▸ **Instructions for the task**
How many lines in the records below hold the string "rows"? Answer with the number alone.

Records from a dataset

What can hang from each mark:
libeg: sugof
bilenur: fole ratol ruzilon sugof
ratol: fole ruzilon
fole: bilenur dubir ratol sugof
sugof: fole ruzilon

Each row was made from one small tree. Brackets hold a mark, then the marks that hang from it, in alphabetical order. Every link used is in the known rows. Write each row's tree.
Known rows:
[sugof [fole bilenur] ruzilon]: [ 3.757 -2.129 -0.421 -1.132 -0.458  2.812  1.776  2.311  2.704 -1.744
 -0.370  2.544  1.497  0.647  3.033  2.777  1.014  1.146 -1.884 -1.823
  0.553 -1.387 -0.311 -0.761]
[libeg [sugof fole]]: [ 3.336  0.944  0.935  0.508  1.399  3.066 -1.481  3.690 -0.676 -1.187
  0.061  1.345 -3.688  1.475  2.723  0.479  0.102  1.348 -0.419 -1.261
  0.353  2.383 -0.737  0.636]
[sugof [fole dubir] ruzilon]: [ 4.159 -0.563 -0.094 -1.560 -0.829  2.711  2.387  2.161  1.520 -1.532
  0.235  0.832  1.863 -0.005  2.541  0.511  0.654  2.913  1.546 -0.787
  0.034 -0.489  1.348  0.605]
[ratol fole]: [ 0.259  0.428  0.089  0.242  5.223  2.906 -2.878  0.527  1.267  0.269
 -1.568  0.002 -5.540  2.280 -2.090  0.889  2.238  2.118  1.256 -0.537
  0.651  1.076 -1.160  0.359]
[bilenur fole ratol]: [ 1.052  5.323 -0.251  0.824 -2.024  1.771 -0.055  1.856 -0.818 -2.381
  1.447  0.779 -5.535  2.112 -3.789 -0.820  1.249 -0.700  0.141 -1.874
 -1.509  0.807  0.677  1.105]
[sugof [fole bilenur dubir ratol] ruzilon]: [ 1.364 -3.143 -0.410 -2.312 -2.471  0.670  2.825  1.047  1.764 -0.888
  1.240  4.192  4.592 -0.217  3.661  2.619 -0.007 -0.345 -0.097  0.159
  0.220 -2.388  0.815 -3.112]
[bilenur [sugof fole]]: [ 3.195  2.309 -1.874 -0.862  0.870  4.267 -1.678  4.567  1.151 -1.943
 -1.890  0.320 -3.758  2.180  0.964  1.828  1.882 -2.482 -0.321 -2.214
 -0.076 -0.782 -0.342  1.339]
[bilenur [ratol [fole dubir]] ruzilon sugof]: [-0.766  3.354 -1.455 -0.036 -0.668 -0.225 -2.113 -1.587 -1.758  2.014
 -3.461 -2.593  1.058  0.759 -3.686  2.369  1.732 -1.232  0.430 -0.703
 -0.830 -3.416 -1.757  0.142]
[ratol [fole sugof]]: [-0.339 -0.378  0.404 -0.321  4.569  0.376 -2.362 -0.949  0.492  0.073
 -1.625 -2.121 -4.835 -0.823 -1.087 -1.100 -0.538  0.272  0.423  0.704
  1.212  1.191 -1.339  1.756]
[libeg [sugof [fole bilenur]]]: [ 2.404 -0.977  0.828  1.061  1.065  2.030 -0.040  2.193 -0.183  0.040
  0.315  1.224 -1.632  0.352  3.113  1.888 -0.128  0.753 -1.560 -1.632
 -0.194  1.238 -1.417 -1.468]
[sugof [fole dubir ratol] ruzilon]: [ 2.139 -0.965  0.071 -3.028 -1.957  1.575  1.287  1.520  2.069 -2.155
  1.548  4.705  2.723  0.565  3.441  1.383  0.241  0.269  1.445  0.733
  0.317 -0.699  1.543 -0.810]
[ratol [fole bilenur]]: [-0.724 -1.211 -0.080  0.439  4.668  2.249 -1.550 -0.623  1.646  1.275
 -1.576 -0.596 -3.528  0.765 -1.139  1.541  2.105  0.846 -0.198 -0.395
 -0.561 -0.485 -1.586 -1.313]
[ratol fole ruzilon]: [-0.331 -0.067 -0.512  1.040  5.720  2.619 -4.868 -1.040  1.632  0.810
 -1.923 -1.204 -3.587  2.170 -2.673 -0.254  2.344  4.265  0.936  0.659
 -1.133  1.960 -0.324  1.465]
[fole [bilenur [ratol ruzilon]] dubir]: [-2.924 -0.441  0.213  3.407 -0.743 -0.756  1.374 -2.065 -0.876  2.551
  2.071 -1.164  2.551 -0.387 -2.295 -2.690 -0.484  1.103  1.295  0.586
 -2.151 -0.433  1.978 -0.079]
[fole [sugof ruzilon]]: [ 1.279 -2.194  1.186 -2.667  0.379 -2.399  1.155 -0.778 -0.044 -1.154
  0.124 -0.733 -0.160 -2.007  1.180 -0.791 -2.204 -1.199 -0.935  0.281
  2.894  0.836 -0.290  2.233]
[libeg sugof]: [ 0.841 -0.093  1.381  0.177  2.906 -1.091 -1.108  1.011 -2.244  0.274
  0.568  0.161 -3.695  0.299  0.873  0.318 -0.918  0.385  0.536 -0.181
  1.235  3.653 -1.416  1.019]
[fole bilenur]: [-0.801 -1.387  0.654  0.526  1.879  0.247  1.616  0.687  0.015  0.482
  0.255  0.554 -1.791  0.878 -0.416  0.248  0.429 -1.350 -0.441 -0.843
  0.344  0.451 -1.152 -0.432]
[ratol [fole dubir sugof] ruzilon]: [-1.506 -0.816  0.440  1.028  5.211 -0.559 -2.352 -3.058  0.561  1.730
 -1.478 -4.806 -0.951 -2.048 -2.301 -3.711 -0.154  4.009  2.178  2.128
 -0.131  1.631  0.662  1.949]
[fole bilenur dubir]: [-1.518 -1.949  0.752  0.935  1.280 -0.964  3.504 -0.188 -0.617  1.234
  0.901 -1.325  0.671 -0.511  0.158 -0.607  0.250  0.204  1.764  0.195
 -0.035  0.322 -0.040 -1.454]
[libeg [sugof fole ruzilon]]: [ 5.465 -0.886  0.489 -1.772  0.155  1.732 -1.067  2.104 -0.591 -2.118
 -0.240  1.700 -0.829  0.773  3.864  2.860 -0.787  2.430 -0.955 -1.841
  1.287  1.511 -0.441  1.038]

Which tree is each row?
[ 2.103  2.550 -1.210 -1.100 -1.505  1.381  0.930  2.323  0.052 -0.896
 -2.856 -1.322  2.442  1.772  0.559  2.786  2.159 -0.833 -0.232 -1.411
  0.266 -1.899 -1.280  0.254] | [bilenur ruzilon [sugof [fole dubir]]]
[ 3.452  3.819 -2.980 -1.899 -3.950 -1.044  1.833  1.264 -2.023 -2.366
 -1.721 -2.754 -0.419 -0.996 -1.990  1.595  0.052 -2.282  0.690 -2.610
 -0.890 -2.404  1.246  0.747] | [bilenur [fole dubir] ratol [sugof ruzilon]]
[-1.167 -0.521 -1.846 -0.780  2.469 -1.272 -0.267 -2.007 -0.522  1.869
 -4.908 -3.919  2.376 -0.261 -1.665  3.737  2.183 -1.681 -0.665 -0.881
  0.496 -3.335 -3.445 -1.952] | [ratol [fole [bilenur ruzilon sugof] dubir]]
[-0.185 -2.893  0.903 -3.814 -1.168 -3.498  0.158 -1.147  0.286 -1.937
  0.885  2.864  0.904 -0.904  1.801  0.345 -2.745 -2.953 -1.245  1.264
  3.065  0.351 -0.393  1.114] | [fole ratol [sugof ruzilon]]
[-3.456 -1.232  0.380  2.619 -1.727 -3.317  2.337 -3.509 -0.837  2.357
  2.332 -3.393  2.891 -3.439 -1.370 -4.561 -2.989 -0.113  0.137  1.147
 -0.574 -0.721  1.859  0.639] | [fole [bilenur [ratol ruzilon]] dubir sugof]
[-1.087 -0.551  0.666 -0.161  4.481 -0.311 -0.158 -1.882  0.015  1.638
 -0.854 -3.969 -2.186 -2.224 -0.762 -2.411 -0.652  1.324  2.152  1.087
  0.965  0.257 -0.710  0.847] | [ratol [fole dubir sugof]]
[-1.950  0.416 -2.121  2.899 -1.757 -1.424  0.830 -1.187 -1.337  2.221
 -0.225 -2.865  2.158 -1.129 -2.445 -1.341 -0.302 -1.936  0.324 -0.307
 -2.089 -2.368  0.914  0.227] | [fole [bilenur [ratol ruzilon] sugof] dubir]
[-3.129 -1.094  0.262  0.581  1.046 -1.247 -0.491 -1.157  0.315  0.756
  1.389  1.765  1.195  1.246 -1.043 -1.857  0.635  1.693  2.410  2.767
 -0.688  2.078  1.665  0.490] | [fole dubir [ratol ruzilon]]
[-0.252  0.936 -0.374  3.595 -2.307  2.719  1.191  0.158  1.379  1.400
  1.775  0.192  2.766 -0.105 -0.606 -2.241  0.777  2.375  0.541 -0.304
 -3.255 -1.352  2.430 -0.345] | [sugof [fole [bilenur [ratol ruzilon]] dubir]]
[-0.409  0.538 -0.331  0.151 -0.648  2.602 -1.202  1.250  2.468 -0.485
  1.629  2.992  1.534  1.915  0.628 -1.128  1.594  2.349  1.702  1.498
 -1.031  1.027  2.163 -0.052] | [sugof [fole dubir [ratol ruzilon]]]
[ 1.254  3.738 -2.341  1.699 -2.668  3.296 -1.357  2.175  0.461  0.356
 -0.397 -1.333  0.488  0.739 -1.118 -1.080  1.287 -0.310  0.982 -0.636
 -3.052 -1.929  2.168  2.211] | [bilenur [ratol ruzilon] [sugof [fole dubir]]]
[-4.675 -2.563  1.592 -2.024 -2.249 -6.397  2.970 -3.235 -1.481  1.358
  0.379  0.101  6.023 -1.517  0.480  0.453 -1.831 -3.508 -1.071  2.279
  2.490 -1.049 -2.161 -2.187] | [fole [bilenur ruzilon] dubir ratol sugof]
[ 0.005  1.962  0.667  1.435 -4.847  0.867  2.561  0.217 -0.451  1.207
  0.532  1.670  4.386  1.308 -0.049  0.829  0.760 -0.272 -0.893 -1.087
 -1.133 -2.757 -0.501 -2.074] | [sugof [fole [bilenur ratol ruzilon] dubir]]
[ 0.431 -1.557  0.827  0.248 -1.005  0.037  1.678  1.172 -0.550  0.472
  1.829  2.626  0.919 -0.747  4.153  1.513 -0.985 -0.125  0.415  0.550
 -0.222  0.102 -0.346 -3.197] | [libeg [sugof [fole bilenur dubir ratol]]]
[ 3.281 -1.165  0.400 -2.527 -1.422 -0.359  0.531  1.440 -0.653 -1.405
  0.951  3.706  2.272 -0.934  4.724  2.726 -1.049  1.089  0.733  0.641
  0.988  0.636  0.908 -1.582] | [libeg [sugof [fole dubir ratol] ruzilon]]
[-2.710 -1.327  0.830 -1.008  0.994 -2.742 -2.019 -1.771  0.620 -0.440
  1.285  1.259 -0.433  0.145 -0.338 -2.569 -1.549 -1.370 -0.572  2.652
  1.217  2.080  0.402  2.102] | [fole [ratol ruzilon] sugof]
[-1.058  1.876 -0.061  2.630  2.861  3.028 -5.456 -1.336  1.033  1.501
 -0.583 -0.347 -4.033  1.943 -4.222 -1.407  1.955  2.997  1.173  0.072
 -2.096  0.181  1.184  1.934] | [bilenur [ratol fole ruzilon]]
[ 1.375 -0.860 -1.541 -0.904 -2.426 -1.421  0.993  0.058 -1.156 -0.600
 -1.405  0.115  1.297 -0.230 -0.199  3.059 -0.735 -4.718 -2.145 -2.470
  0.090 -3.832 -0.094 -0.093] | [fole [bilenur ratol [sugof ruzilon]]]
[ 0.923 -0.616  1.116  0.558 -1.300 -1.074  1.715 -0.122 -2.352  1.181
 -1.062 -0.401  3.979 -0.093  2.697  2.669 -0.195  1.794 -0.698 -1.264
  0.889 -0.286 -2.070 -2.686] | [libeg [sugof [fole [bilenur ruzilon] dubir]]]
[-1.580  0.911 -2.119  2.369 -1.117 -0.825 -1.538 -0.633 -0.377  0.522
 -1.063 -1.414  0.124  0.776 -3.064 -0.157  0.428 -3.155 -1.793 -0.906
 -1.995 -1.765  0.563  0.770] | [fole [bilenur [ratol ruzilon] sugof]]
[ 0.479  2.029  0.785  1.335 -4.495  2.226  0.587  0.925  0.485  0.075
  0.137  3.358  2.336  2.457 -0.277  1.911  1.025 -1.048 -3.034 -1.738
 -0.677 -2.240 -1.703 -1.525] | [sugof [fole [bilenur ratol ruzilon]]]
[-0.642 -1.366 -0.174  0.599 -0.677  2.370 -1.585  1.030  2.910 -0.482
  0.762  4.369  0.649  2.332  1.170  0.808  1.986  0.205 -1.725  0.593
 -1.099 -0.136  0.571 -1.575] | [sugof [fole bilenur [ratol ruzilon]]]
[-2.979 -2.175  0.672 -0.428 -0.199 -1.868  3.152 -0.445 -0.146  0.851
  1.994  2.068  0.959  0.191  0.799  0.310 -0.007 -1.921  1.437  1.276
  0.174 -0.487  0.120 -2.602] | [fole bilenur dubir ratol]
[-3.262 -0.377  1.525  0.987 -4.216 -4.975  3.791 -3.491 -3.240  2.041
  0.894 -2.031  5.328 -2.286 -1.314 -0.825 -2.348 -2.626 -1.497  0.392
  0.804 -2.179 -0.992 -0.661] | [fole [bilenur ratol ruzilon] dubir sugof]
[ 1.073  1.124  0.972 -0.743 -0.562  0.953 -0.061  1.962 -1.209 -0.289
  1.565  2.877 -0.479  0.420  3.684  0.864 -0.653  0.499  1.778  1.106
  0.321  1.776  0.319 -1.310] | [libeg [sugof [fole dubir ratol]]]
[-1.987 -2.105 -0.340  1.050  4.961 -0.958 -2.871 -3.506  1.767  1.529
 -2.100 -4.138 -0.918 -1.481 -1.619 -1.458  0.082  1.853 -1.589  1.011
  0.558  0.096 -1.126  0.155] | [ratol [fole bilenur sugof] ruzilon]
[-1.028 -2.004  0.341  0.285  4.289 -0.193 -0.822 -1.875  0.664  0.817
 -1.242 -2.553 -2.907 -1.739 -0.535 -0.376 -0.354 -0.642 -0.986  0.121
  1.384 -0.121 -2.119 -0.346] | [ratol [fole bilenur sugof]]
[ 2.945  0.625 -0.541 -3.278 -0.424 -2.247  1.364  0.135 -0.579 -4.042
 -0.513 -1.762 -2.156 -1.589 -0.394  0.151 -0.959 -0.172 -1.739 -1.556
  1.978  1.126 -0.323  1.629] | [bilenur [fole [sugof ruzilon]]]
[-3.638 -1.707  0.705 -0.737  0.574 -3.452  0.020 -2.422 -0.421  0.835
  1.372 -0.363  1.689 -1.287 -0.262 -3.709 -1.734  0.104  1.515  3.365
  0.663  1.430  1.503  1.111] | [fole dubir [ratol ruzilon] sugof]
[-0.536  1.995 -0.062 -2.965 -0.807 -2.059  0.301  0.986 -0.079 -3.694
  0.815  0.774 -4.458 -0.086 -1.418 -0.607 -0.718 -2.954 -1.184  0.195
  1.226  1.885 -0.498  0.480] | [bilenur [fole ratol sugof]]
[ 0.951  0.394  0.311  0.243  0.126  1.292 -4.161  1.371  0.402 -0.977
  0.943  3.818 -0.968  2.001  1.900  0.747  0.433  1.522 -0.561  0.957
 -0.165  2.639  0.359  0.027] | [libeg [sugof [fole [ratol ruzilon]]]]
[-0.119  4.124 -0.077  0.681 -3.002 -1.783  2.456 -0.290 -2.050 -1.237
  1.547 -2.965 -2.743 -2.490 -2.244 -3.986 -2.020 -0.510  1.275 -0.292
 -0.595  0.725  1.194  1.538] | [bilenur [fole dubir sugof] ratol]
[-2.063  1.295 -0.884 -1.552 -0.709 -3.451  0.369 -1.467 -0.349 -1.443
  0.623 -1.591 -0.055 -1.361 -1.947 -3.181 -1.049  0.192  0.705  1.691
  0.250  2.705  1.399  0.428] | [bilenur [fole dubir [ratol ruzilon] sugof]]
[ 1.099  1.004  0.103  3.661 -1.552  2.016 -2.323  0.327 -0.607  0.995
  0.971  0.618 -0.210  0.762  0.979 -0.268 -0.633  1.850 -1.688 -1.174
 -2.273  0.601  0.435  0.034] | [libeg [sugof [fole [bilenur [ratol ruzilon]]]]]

▸ **Solution to this problem**
2